収穫したブロッコリーが紫色になり、表面がデコボコしています。何が原因でしょうか。

ブロッコリーの蕾が紫色になるのは、寒さや乾燥に耐えようとしてポリフェノールの一種であるアントシアニン色素を発生するためです。むしろ健康的といえますし、食べる分にはなんら問題はなく、ゆでれば紫色が抜けて鮮やかな緑色になります。

ただし、花蕾面の発育が不均一で表面がデコボコし、着色が悪いのは栽培に問題があります。原因としては、老化苗を植え付けて活着不良を招いたり、排水不良で根を傷めた場合や、生育初期の肥料不足により十分に生育していない場合などが考えられます。さらに花芽分化・花蕾形成期になってから肥料が効きすぎたうえ、高温条件が重なると、表面がデコボコした異常花蕾となりやすくなります。

土づくりとして堆肥を十分施し、排水対策を講じ、若苗を定植して十分に根を張らせることが大切です。生育初期の株作りのために適切な追肥を行うとともに、生育後半の肥効を抑えぎみにします。

異常花蕾やアントシアニンの出にくい冬どりの中生種の品種として、「キャッスル」や、冬どり晩生種の「エンデバーSP」「メガドーム」を選び、適期にタネをまくとよいでしょう。

ブロッコリーの花蕾が大きくなりません。どうしてでしょうか。

ブロッコリーは、代表的な緑黄色野菜で、カロテン、ビタミンB群、C、カルシウム
やミネラル、食物繊維を豊富に含みます。さらに香りや味にクセがなく、ほのかな甘味があることから、子どもにも人気です。
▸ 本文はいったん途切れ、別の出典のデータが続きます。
What can hang from each mark:
j549: j518
j518: j549
j753: j9 j280 j518 j913
j382: j280 j518
j498: j913
j280: j382 j753
j9: j382 j549 j753

Each row was made from one small tree. The marks that hang from a mark follow it in brackets, in the order of their numbers. Every link used is in the known rows. Write each row's tree.
(in the rows, 128 means zero)
Known rows:
j280{j753{j913}}: [136 170 135  94 135 117 173 130 115 179 115 136 127 147 133 135 130 123]
j280{j382 j753{j518{j549} j913}}: [148 227  88 133 125 113 209 123 138 171 140 135 166 131 123 101 147 206]
j9{j382{j518{j549}} j753{j280 j913}}: [158  74  30 145 122 138 113 125 127  98 117  97 138 137 132 111 153 118]
j9{j549}: [129 111 189 111 146 115  76 130 112 138 118 153  93 119 130 156 100 120]
j9{j382 j549 j753}: [152  42  65 130 128 127  77 128 124 130 114 139  90 136 144 153 122 113]
j382{j280{j753{j9{j549} j518 j913}}}: [103 130 223 123 115 128 174 138 133 144 137 127 159 141 116 133 143 134]
j753{j9{j382}}: [122 118  85 132 128 119 121 114 119 138 126 135 103 128 136 138  90  55]
j9{j382{j280 j518} j753}: [104  51  64  95 135 140  57 149 134  77 113 116  60 131 157 142 133 134]
j518{j549}: [124 182 123 107 150 116  72 118 111 143 120 143 109 120 137 124 104  93]
j498{j913}: [112 145 136  95 159 104 117 130 112 139  79 147  90  89 137 144  95 116]
j382{j280}: [ 75 137 174  83 150 114  59 144 122 115 120 146  81 122 143 149 108 108]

ブロッコリーの花蕾を大きく育てるコツは、できるだけ外葉を大きく育てることです。株自体が小さいと、小さな花蕾しかできません。そのため、まず土づくりが大切です。完熟堆肥などの有機物をたっぷり施すように心掛けましょう。花蕾が形成される前に、いかに株を大きくするかで花蕾の大きさが決まるので、植え付け後の追肥、土寄せが重要です。植え付け時は苗の根を切らないよう活着をよくしてやります。その後は本葉が10枚程度になったら追肥をして、株元に軽く土寄せをします。第2回目の追肥は、その1カ月後に土寄せと併せて行います。生育の最盛期、特に花蕾の肥大期に乾燥すると収量並びに品質に悪影響を及ぼすので潅水に努めます。

またアオムシ、ヨトウムシ、コナガなどの害虫がつきやすいので、対策が必要です。